EX-99.A.1.F 7 d63785dex99a1f.htm EX-99.A.1.F EX-99.a.1.F

Exhibit (a)(1)(F)

This announcement is neither an offer to purchase nor a solicitation of an offer to sell Shares (as defined below). The Offer (as defined below) is made solely by the Offer to Purchase (as defined below), dated July 24, 2020, and the related Letter of Transmittal (as defined below) and any amendments or supplements thereto. Purchaser (as defined below) is not aware of any jurisdiction in which the making of the Offer or the tender of Shares in connection therewith would not be in compliance with the laws of such jurisdiction. If Purchaser becomes aware of any jurisdiction in which the making of the Offer would not be in compliance with applicable law, Purchaser will make a good faith effort to comply with any such law. If, after such good faith effort, Purchaser cannot comply with any such law, the Offer will not be made to (nor will tenders be accepted from or on behalf of) the holders of Shares residing in such jurisdiction. In those jurisdictions where applicable laws require that the Offer be made by a licensed broker or dealer, the Offer will be deemed to be made on behalf of Purchaser by one or more registered brokers or dealers licensed under the laws of such jurisdiction to be designated by Purchaser.

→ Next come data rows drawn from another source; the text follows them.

Each row is a point. Each table stands for the endless flat space through its points: a line for two points, a plane for three, and so on. The two share one point or none. Which?

First (2 x 3):
array([[1.2, 3.7, 2.0],
       [0.8, 4.7, 1.4]])
Second (2 x 3):
array([[1.7, 1.6, 3.6],
       [1.7, 2.4, 1.2]])
They share: no point

First (3 x 6):
array([[ 3.2, -3.9,  4.5,  3.0,  1.2, -2.8],
       [ 1.1, -5.4,  2.4,  2.3, -1.0, -3.7],
       [-0.3, -3.0,  2.4, -0.5, -4.2, -0.3]])
Second (3 x 6):
array([[ 0.1, -3.7,  1.6, -2.0,  1.1, -0.2],
       [-0.5, -3.0,  4.8,  0.7, -1.8, -2.1],
       [ 2.5, -4.1,  0.8, -0.8, -1.7,  0.2]])
They share: no point

First (3 x 11):
array([[ 0.9,  2.7,  0.1, -1.5, -2.0,  4.2,  3.5,  2.5, -0.6, -3.4,  1.2],
       [-2.4,  1.2, -3.1,  0.3, -2.9,  4.9,  2.0,  1.3,  1.0, -0.8,  2.5],
       [-4.1, -0.3, -3.9,  0.5, -2.5,  4.7,  0.5,  1.5,  0.4,  0.1,  3.7]])
Second (4 x 11):
array([[ 3.0, -1.8, -1.3, -3.6, -0.2,  0.7,  2.0,  7.3, -2.0, -2.6,  4.0],
       [ 1.2, -1.2,  0.6, -4.6, -2.5,  1.4,  3.3,  4.5, -3.8, -3.9,  2.5],
       [ 0.1, -1.2, -3.5, -0.4,  1.9,  4.0,  0.0,  3.1, -0.3, -1.4,  5.5],
       [ 0.6,  0.7, -0.5, -1.7, -0.8,  1.4,  0.5,  8.9, -1.1, -1.3,  2.8]])
They share: [-1.5,  0.3, -0.7, -1.5, -1.1,  3.7,  1.1,  3.1, -2.0, -2.3,  3.1]

First (4 x 18):
array([[ 0.2, -2.8,  0.9,  4.8, -4.0, -4.8,  1.4,  2.8, -2.1,  1.8,  2.6,
        -1.7, -1.6, -5.1,  2.0,  0.6, -0.2, -0.8],
       [ 0.9, -3.0, -2.3,  3.6, -3.3, -3.3,  0.7,  1.8, -4.3,  1.3,  4.6,
        -3.0, -0.3, -4.9,  1.1, -1.2, -1.7,  0.8],
       [ 3.0, -3.8, -0.4,  6.0, -2.6, -3.6,  1.1,  6.4, -4.1,  2.5,  4.2,
        -2.5, -5.5, -0.5,  0.2, -4.0, -1.4, -3.9],
       [ 1.4, -4.2,  2.2,  7.2, -3.0, -6.0,  2.1,  6.8, -4.9,  3.9,  4.6,
        -3.3, -5.3, -3.7,  0.2, -1.6,  1.0, -2.5]])
Second (2 x 18):
array([[ 2.6, -1.5, -3.7,  3.6, -3.8, -1.9,  0.7,  1.0, -1.3, -0.6,  2.5,
        -1.9, -0.7, -1.6,  2.7, -2.6, -2.5, -0.9],
       [-0.6, -4.3,  0.3,  0.8, -3.0, -1.5, -1.7,  3.0, -1.3,  1.4,  1.7,
         2.1, -1.5, -3.2,  0.3,  0.2, -5.3, -3.7]])
They share: [ 1.8, -2.2, -2.7,  2.9, -3.6, -1.8,  0.1,  1.5, -1.3, -0.1,  2.3, -0.9,
 -0.9, -2.0,  2.1, -1.9, -3.2, -1.6]

First (2 x 24):
array([[ 3.7, -1.4,  2.2,  0.8,  0.6,  2.4, -4.4,  6.1,  5.2, -0.1,  2.6,
        -1.4, -0.8, -0.8, -1.9, -4.2, -3.9, -4.7,  0.4, -0.5,  2.9,  4.8,
         4.2,  2.1],
       [-0.5, -5.0, -3.2, -1.6, -1.2,  0.0, -2.0,  0.7, -0.8,  2.9,  3.8,
        -3.2,  2.8,  0.4, -3.7,  0.6,  1.5,  0.7,  5.8,  4.9, -0.1,  1.2,
         0.6, -3.9]])
Second (3 x 24):
array([[ 3.4, -4.8, -2.8, -0.6,  3.7,  4.1, -1.7, -0.6,  2.1, -2.4,  4.9,
        -3.1, -1.4,  0.6, -0.3,  2.2,  0.9, -5.3,  6.4, -1.3,  2.9,  4.2,
        -2.4, -3.1],
       [ 1.6, -2.2, -1.0, -0.6, -3.9,  1.3, -5.3,  5.4,  2.9,  3.4,  2.7,
        -1.9,  2.2, -2.0, -5.7, -4.6, -2.7, -0.3,  0.2,  3.7,  1.5,  1.8,
         4.2,  1.9],
       [ 0.1,  0.5,  0.5,  0.6, -3.3, -0.5, -2.3,  6.0,  4.1,  3.7,  3.0,
        -3.7,  1.6,  2.5, -5.4, -4.0, -3.3,  1.2,  0.5,  2.8,  0.6,  5.4,
         4.5, -0.2]])
They share: no point

First (4 x 24):
array([[ 3.8,  0.0, -1.8, -1.5,  0.1,  2.9, -0.9,  5.5,  1.5,  0.1,  2.9,
        -2.0,  1.1, -1.1,  1.0,  0.5, -0.8,  1.0,  3.3,  2.2, -4.0,  1.8,
        -1.2,  1.9],
       [ 2.4,  3.0,  0.9, -0.1,  1.0,  0.8, -2.4,  7.1, -2.4, -2.4,  4.8,
        -3.2, -2.8,  1.5, -1.2,  2.2, -1.1, -0.9,  3.6,  1.5, -4.7,  3.6,
         0.7,  1.5],
       [ 0.8, -4.2, -0.9, -1.7,  7.2,  3.4,  3.4, -0.1,  3.8,  5.0,  0.2,
         2.4,  0.6, -3.3, -1.6,  0.0, -3.7,  0.5,  4.2,  4.5,  1.1,  7.6,
         0.1, -1.7],
       [ 4.3, -3.9, -1.8,  0.0,  3.0,  1.5,  0.0,  1.1,  1.2,  4.1,  0.0,
         1.5, -2.0, -2.0, -1.3,  2.9, -2.3, -1.9,  5.4,  1.7, -3.0,  5.7,
        -4.0,  0.6]])
Second (3 x 24):
array([[ 3.8, -0.5, -4.1, -0.4,  2.8,  4.5,  3.2,  0.3,  1.3,  1.0, -1.0,
         0.4,  2.4, -0.9, -0.5, -1.1, -3.7,  4.2,  6.9,  1.9, -1.3,  4.8,
        -3.2, -4.0],
       [ 1.0, -0.6,  0.1, -1.9,  1.2,  4.8, -0.2,  4.7,  0.9,  1.0,  1.2,
        -1.7,  1.4, -2.8,  2.2, -0.2, -1.0,  0.3,  2.1,  1.8, -4.0,  1.7,
         0.7,  1.0],
       [ 3.1, -2.1, -2.0, -1.3,  2.4,  3.0,  1.3,  5.6,  5.4,  3.1,  4.8,
         2.5,  1.1, -4.0, -1.4,  0.7, -2.5,  0.6,  3.6,  4.5, -0.4,  3.5,
         2.5,  2.5]])
They share: no point

First (5 x 24):
array([[ -1.1,  -2.6,  -3.8,   3.7,   5.4,   0.5,   2.3,   3.1,  -1.9,
         -1.3,   2.7,  -4.5,   0.9,   1.2,   3.6,   1.6,  -2.4,  -0.8,
          1.4,   6.6,   0.6,   1.3,   3.9,  -1.3],
       [  0.6,   2.1,  -1.8,  -2.8,   2.9,  -0.8,  -1.1,  -0.6,  -3.4,
         -2.2,  -0.9,  -5.1,  -2.3,   0.7,  -1.9,   3.8,  -5.4,  -6.1,
          4.7,   2.4,  -1.2,   1.0,   1.0,  -0.6],
       [ -2.6,  -3.9,   2.2,  -4.0,   0.7,   0.4,  -6.3,  -3.4, -11.6,
         -2.8,   7.1,  -4.9,   1.5,  -5.7,   2.3,   2.4,   2.4,  -4.3,
         -0.7,  -1.0,  -3.2,   1.6,   4.2,   1.6],
       [ -1.4,  -1.5,  -3.0,   0.3,   3.1,  -0.7,   0.1,   0.8,  -2.5,
         -0.4,   1.8,  -4.3,  -0.3,   0.5,   1.2,   1.4,  -3.4,  -2.1,
          2.3,   3.8,  -0.8,   0.4,   2.5,  -1.8],
       [ -2.4,  -0.6,  -4.2,  -0.2,   1.8,  -2.1,   0.2,   0.5,  -0.8,
          0.6,   1.3,  -3.1,  -1.6,   0.8,   0.6,   0.7,  -3.6,  -1.5,
          2.3,   2.9,  -1.3,   0.7,   1.4,  -2.3]])
Second (5 x 24):
array([[-4.3,  1.0, -4.4, -6.1,  3.4, -4.2,  0.6, -0.7, -4.5,  1.1,  8.7,
         1.1, -4.4, -0.6,  0.4, -1.4, -1.0, -3.8,  1.1,  0.4,  0.8,  2.1,
         0.4, -1.6],
       [-6.3, -0.2, -5.0, -2.1,  1.6, -0.2,  0.6,  1.4, -1.2, -6.1,  2.2,
        -3.6, -4.3,  1.6,  0.2, -3.7, -0.7, -0.7,  0.3,  3.3, -2.1,  5.5,
         4.1, -7.3],
       [-2.5, -5.4, -4.3, -4.9, -0.5, -1.5, -1.3,  0.7, -3.7,  1.1,  4.2,
        -4.2, -4.4, -0.7,  1.2, -1.0, -0.5,  1.3,  3.7, -2.5, -5.3,  0.7,
         3.3, -4.1],
       [-1.9, -1.4, -2.1,  0.3, -1.3, -5.1, -0.1, -2.2, -4.8,  4.3,  2.1,
        -0.5,  0.5, -0.9,  2.2,  3.3, -1.0, -3.4,  0.3, -2.2, -0.6, -1.7,
        -1.8,  2.8],
       [-3.3,  2.3, -2.6, -0.8,  1.4, -4.2, -2.7, -2.7, -1.9,  2.7,  3.2,
        -0.7,  0.2, -1.9, -0.1,  2.1, -3.9, -4.1,  0.5,  3.1,  0.0,  0.1,
        -0.8,  1.2]])
They share: [-3.4, -1.0, -3.4, -1.7,  0.3, -2.6, -1.6, -0.9, -2.4,  0.7,  2.6, -2.6,
 -1.7, -0.8,  0.6,  0.4, -2.1, -1.6,  1.4,  1.0, -2.3,  1.0,  1.3, -1.8]

First (4 x 24):
array([[ 3.4, -1.6, -0.3, -2.7, -2.6, -1.1,  1.9, -0.5,  0.1, -0.5, -3.6,
        -1.3, -2.0,  4.6, -2.7, -1.5, -0.9,  1.5,  1.1, -2.9, -2.3, -2.7,
         0.5, -2.6],
       [ 4.0,  0.2,  1.1, -4.3, -0.5, -1.5,  1.7, -3.0,  0.0,  1.1, -4.3,
        -2.2, -3.4,  3.6, -0.6, -3.1, -0.5,  1.2, -0.2, -3.1, -1.4, -4.3,
         2.3, -0.5],
       [ 3.1, -2.0, -1.2, -3.4, -1.4, -1.8,  2.0, -1.1, -0.9,  0.2, -2.0,
        -1.3, -3.1,  4.4, -2.6, -2.2, -2.1,  0.8,  2.1, -2.1, -1.0, -2.9,
         0.5, -1.6],
       [ 2.4, -2.6, -1.9, -3.3, -1.1, -2.3,  2.5, -0.8, -1.4,  0.1, -1.1,
        -0.6, -3.8,  3.8, -3.0, -2.1, -2.5,  0.0,  2.6, -1.3,  0.0, -2.5,
         0.5, -1.3]])
Second (3 x 24):
array([[ 1.3, -4.1, -2.3, -5.1, -4.1, -4.7,  1.6, -1.0,  1.6,  1.0, -4.0,
        -1.9,  0.4,  4.5,  1.9, -4.8, -2.8, -2.8, -5.0,  2.9, -1.9, -2.5,
        -2.2,  1.4],
       [ 2.4, -3.2, -0.9, -3.5, -2.6, -3.6,  2.7, -0.7,  0.2,  0.0, -4.6,
        -1.0, -1.7,  3.2, -0.2, -3.7, -2.0, -0.8, -2.2,  0.4, -1.9, -3.6,
        -0.1, -0.1],
       [ 2.5,  1.3, -0.2, -3.6, -1.4,  1.0,  1.0, -1.9,  0.4,  0.4, -0.4,
        -1.0, -4.1,  4.8, -4.4,  0.9,  1.1,  1.1,  3.7, -4.9,  0.8, -0.1,
         2.3, -3.1]])
They share: [ 2.8, -1.4, -0.2, -3.0, -1.7, -1.7,  2.5, -1.0, -0.2, -0.2, -3.4, -0.7,
 -3.2,  3.3, -2.3, -1.8, -0.7,  0.5,  0.7, -2.2, -1.0, -2.8,  1.4, -1.6]

First (5 x 24):
array([[  1.7,  -2.3,  -3.1,  -0.7,  -2.1,   0.2,   1.4,  -0.2,   2.1,
         -4.0,   0.5,  -1.2,   3.7,  -0.7,  -1.5,   1.4,  -5.3,  -0.5,
          5.2,  -4.9,  -0.2,  -3.3,   4.4,   1.4],
       [ -3.1,  -4.3,  -2.9,   1.6,  -5.0,   2.3,   0.6,  -0.4,   1.9,
         -5.0,  -3.7,  -2.5,   2.9,  -0.6,  -0.3,   0.2,  -0.7,   1.4,
          2.8,  -4.5,  -2.4,  -2.3,   3.2,  -2.2],
       [ -3.0,  -4.9,  -4.6,   0.6,  -6.3,   2.1,   1.7,  -0.3,   0.3,
         -4.2,  -3.7,  -1.1,   2.8,  -2.4,  -1.3,  -1.7,  -0.3,   0.4,
          2.6,  -5.4,  -2.1,  -2.5,   3.0,  -2.6],
       [ -6.1,  -6.3,  -6.3,   5.4,  -4.9,   1.4,   2.8,  -4.8,   3.8,
          0.6, -10.0,  -4.1,   1.5,   0.4,   0.9,   1.4,  -2.7,   9.6,
          2.5,  -2.6,  -8.2,  -2.2,   0.5,  -5.8],
       [ -4.2,  -4.8,  -7.2,   4.1,  -6.5,   0.8,   4.6,  -3.5,   2.7,
          0.8,  -6.5,  -2.9,   3.1,  -0.4,  -0.8,  -1.1,  -2.0,   5.3,
          1.1,  -3.0,  -5.7,  -1.5,   0.7,  -2.7]])
Second (2 x 24):
array([[-1.0, -5.7, -3.3,  1.2, -1.3, -0.7,  3.7,  0.6,  1.7, -5.1, -5.8,
        -1.1,  3.3, -1.1, -2.1,  4.4, -2.7,  3.6,  3.7, -3.5, -1.3, -3.1,
         4.4,  1.1],
       [-2.8, -1.5, -3.3,  3.6, -4.9,  2.9, -1.1, -4.2,  5.3, -0.9, -1.6,
        -5.3,  2.7,  2.5,  2.1, -0.4, -4.5,  3.6,  3.7, -3.5, -5.5, -1.9,
         1.4, -3.7]])
They share: [-1.9, -3.6, -3.3,  2.4, -3.1,  1.1,  1.3, -1.8,  3.5, -3.0, -3.7, -3.2,
  3.0,  0.7,  0.0,  2.0, -3.6,  3.6,  3.7, -3.5, -3.4, -2.5,  2.9, -1.3]

First (3 x 24):
array([[ 0.7, -0.7,  1.6,  2.4, -1.7,  4.7, -1.2,  1.5,  5.0,  4.7,  0.0,
         0.9,  0.2, -3.5,  1.2, -0.1,  2.1, -2.8, -1.7,  4.2,  4.7,  4.7,
         4.6, -4.5],
       [ 1.5, -0.3,  2.4,  2.6, -1.6,  4.5, -2.1,  1.7,  4.4,  5.4,  0.4,
         1.7,  1.2, -3.9,  1.5,  0.0,  2.9, -2.4, -2.6,  4.1,  4.1,  4.6,
         4.2, -4.8],
       [-1.5, -2.4,  2.7,  2.3, -3.7,  3.0, -0.6,  1.1,  3.5,  1.2, -3.2,
        -2.5, -0.3, -0.9, -2.1, -1.2, -2.2, -1.2, -1.4,  3.8,  3.2,  3.7,
         3.3, -2.4]])
Second (5 x 24):
array([[-1.4, -4.4,  2.0,  5.0, -5.3,  3.1, -3.2,  3.6,  4.1,  2.0, -3.0,
         0.8, -0.1,  0.4, -1.1, -1.5, -0.4, -2.6, -2.2,  4.8, -1.8,  1.9,
         4.8, -3.2],
       [ 0.6, -1.0,  4.1,  2.1, -2.6,  1.0,  2.9, -2.1,  2.9,  2.8,  0.3,
        -1.8,  0.3, -0.8,  2.9,  1.8, -4.6, -2.7,  2.7,  5.2,  3.6,  3.2,
         6.2, -7.8],
       [-3.5,  1.3,  2.9,  4.7, -5.7,  1.0,  0.4,  1.4,  4.4,  1.2, -1.5,
         1.3,  1.5, -1.4, -2.2, -0.6,  0.2, -3.4, -3.8,  6.7,  3.8,  3.4,
         2.8, -1.5],
       [-0.6, -3.9,  2.3,  1.5, -3.3,  5.2, -3.4,  4.6,  0.2,  2.3, -2.2,
        -2.4, -2.1, -1.9, -0.7,  0.1, -1.4,  2.3,  0.6,  0.6,  0.8,  0.2,
         2.7, -2.6],
       [-3.6,  0.6,  2.6,  3.0, -5.1,  3.3, -2.2,  4.0,  2.1,  1.0, -2.6,
        -0.4,  0.3, -2.8, -4.1, -1.1,  1.2,  0.4, -4.4,  3.4,  4.2,  2.3,
         0.2,  1.2]])
They share: [-0.7, -2.0,  3.5,  2.5, -3.6,  2.8, -1.5,  1.3,  2.9,  1.9, -2.8, -1.7,
  0.7, -1.3, -1.8, -1.1, -1.4, -0.8, -2.3,  3.7,  2.6,  3.6,  2.9, -2.7]

First (4 x 24):
array([[ 5.4,  0.3,  3.9,  4.0,  3.4,  6.2,  5.3, -5.4,  2.2,  0.6, -2.5,
         0.3, -6.3, -1.5,  5.4,  4.1,  4.6, -3.0, -5.3, -1.8,  4.5,  2.5,
         2.9,  3.8],
       [ 4.8,  1.2,  2.0,  4.9,  5.0,  6.7,  3.7, -5.3,  0.2,  1.0, -2.4,
         0.5, -5.4, -1.8,  4.1,  3.2,  4.1, -1.9, -5.2, -0.7,  4.9,  2.2,
         1.8,  1.9],
       [ 1.0, -5.2, -2.0, -2.3, -2.8,  0.7, -0.1,  3.7,  0.8,  4.8, -4.2,
         2.7, -1.2,  6.6,  1.9,  3.2,  4.7,  1.1, -2.4,  6.3, -2.3, -2.6,
         3.6,  1.3],
       [ 3.0, -3.3,  0.5,  1.6,  0.3,  4.4,  2.4, -1.3,  1.6,  1.6, -3.0,
        -0.3, -5.0,  2.0,  3.5,  4.3,  6.7, -1.1, -3.6,  1.9,  1.2,  1.1,
         5.5,  1.8]])
Second (3 x 24):
array([[ 1.1, -2.5, -3.1, -0.2, -1.8,  3.5,  1.7, -1.5, -1.1,  2.4, -2.0,
        -0.3, -1.7,  2.9,  2.6,  3.0,  2.4, -0.8, -5.4,  3.3,  1.1, -1.6,
         0.4, -2.4],
       [ 5.4, -4.0, -0.1,  2.9,  1.5,  4.1,  1.1,  0.4, -2.1,  5.6, -5.2,
         5.8, -5.5,  5.3,  1.1,  4.4,  5.4,  0.6, -4.4,  3.7,  0.5, -1.9,
         1.4,  4.1],
       [ 0.8, -1.0, -0.1, -2.3, -0.6,  1.4,  2.3,  0.6,  1.9,  1.2, -2.3,
         2.1, -1.4,  0.5,  4.1,  2.1,  3.9,  1.3, -2.4,  3.9, -1.3, -1.3,
         1.9,  0.6]])
They share: no point

First (2 x 24):
array([[ 2.5, -4.0, -0.8,  4.3, -1.1, -1.5, -4.1,  2.0, -3.0,  4.1, -0.5,
         1.1, -1.4, -2.4,  0.3, -2.6, -3.6, -2.1,  2.7, -1.4,  1.2,  1.4,
        -0.1, -0.4],
       [ 1.5, -3.4, -0.9,  4.1, -1.5, -0.9, -3.9,  2.4, -2.4,  3.5, -1.4,
         1.8, -0.5, -2.4, -0.3, -2.7, -3.6, -1.9,  2.9, -1.2,  1.5,  1.4,
        -0.2, -0.7]])
Second (3 x 24):
array([[ 0.6, -3.5, -3.4,  4.6, -0.2, -0.3, -2.1,  3.3,  1.3,  1.3, -1.0,
         3.6, -1.2,  0.8,  0.5, -1.8, -3.7,  0.5,  4.1,  1.4,  4.7,  2.9,
        -2.9, -4.1],
       [ 1.3, -1.8, -2.2,  5.1, -2.0, -1.3, -5.6,  3.9, -0.8,  3.5,  0.5,
         0.8, -3.6,  0.2, -0.1, -4.4, -5.0, -1.6,  2.4, -2.2,  4.6,  1.1,
         0.1, -5.2],
       [-0.6, -2.3,  0.2,  4.0, -3.8,  0.9, -5.1,  3.3, -4.1,  3.7, -6.4,
         1.2,  2.4, -4.6, -3.1, -3.0, -4.3, -3.1,  1.1, -2.2,  0.5, -0.7,
         0.7,  0.1]])
They share: no point

First (5 x 24):
array([[-6.2,  0.4, -4.0, -1.7,  0.0,  5.1, -1.7,  2.0,  4.3, -3.0, -2.4,
         5.4,  5.1,  1.0, -1.9, -1.0,  3.9, -2.4, -2.2,  2.6, -1.6, -5.9,
         2.1, -0.6],
       [-0.5,  4.5,  0.5, -2.5, -1.9, -2.3,  2.4,  4.1,  2.3, -5.2, -5.2,
         0.7, -0.1, -4.9, -2.8,  3.0, -0.4,  1.9,  0.5,  3.7,  0.8, -1.3,
        -1.7,  1.6],
       [-3.5, -1.1, -1.5, -0.7, -6.1,  1.9, -1.0,  1.1, -1.3,  0.6,  3.4,
         3.1,  1.7, -0.5, -1.6, -5.0,  0.2, -4.1, -6.1, -0.3, -1.2, -1.1,
        -5.1, -8.8],
       [-5.1, -0.7, -3.2, -4.7,  2.3,  5.9, -2.0,  3.3,  5.1, -2.2, -3.7,
         6.3,  4.5, -1.6, -5.5, -3.2,  3.1,  0.8, -5.0,  1.4, -2.8, -7.2,
         2.3,  0.1],
       [-5.3, -1.2, -4.3, -0.1, -3.7,  5.2, -2.7,  1.7,  0.8, -0.7,  1.1,
         5.8,  3.8,  1.4, -1.9, -4.8,  2.9, -4.1, -6.1,  1.3, -1.9, -3.7,
        -1.4, -5.6]])
Second (5 x 24):
array([[-3.3,  0.4,  0.4, -1.0, -2.1, -0.1,  0.8,  2.2, -3.1, -3.6, -1.1,
         2.2, -3.9, -1.1, -3.0, -1.4,  0.1,  3.5, -1.0,  0.5,  0.4, -1.3,
        -5.2, -4.4],
       [-2.6,  0.7, -3.1, -5.2, -2.3,  1.4, -0.7,  3.0,  1.9, -0.9, -3.9,
         5.2,  2.1, -3.4, -1.6, -2.6,  1.4, -1.8, -4.6,  1.6,  0.8, -3.6,
        -1.2, -0.9],
       [-1.4,  2.3,  4.1,  3.1, -4.0,  0.7, -2.4,  9.5,  1.9, -8.4, -1.8,
        -1.3, -0.2,  1.2, -4.7, -1.4, -1.8,  0.2, -2.3,  3.5, -1.0, -0.7,
        -3.1, -1.5],
       [-2.5,  1.6,  1.6, -2.3, -3.2,  3.2, -2.7,  7.8,  2.8, -2.4, -2.1,
         0.8,  5.7, -3.8, -4.5, -3.5,  1.1, -3.5, -4.4,  3.4, -3.4, -2.4,
         1.3,  0.3],
       [-2.8,  0.4, -3.7, -3.9, -2.2, -0.2,  0.1,  1.7,  0.5, -2.5, -3.9,
         5.7, -1.0, -1.8, -0.9, -1.5,  0.6,  0.4, -4.0,  1.2,  2.2, -3.1,
        -3.6, -2.5]])
They share: no point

Notice of Offer to Purchase for Cash

All Outstanding Shares of Class A Common Stock and Class B Common Stock

of

Benefytt Technologies, Inc.

at

$31.00 Net Per Class A Share

No Consideration to be Paid Per Class B Share

Pursuant to the Offer to Purchase Dated July 24, 2020

by

Daylight Beta Corp.,

a direct wholly-owned subsidiary of

Daylight Beta Parent Corp.,

an affiliate of

Madison Dearborn Partners, LLC

Daylight Beta, Corp. (“Purchaser”), a Delaware corporation and a direct wholly-owned subsidiary of Daylight Beta Parent, Corp. (“Parent”), a Delaware corporation, hereby offers to purchase all of the outstanding shares of Class A Common Stock, par value $0.001 per share (the “Class A Shares”) of Benefytt Technologies, Inc., a Delaware corporation (“Benefytt” or the “Company”), at a price of $31.00 per Class A Share, net to the seller in cash, without interest and less any applicable withholding taxes (such amount or any higher amount per share that may be paid pursuant to the Offer being hereinafter referred to as the “Offer Price”), upon the terms and subject to the conditions set forth in the Offer to Purchase, dated July 24, 2020 (as may be amended or supplemented from time to time, the “Offer to Purchase”), and in the related letter of transmittal (the “Letter of Transmittal”). Purchaser is also offering to acquire all of the outstanding shares of Class B Common Stock, par value $0.001 per share, of Benefytt (the “Class B Shares” and, together with the Class A Shares, the “Shares”), for no consideration. Purchaser’s offer to purchase all of the outstanding Class A Shares and Class B Shares pursuant to the Offer to Purchase and the Letter of Transmittal, together with any amendments or supplements thereto, are collectively referred to herein as the “Offer.” All holders of Class B Shares have agreed to exchange their Class B Shares into Class A Shares and tender such Class A Shares prior to the expiration of the Offer. Parent is affiliated with Madison Dearborn Partners LLC, a Delaware limited liability company. Tendering stockholders who have Shares registered in their names and who tender directly to American Stock Transfer & Trust Company, LLC (the “Depositary”) will not be obligated to pay brokerage fees or commissions or, except as set forth in the Letter of Transmittal, transfer taxes on the purchase of Shares by Purchaser pursuant to the Offer. Stockholders who hold their Shares through a broker, dealer, commercial bank, trust company or other nominee should consult with such institution as to whether it charges any service fees or commissions.

 

THE OFFER AND WITHDRAWAL RIGHTS WILL EXPIRE AT ONE MINUTE AFTER 11:59 P.M., EASTERN TIME,

ON AUGUST 20, 2020, UNLESS THE OFFER IS EXTENDED OR EARLIER TERMINATED.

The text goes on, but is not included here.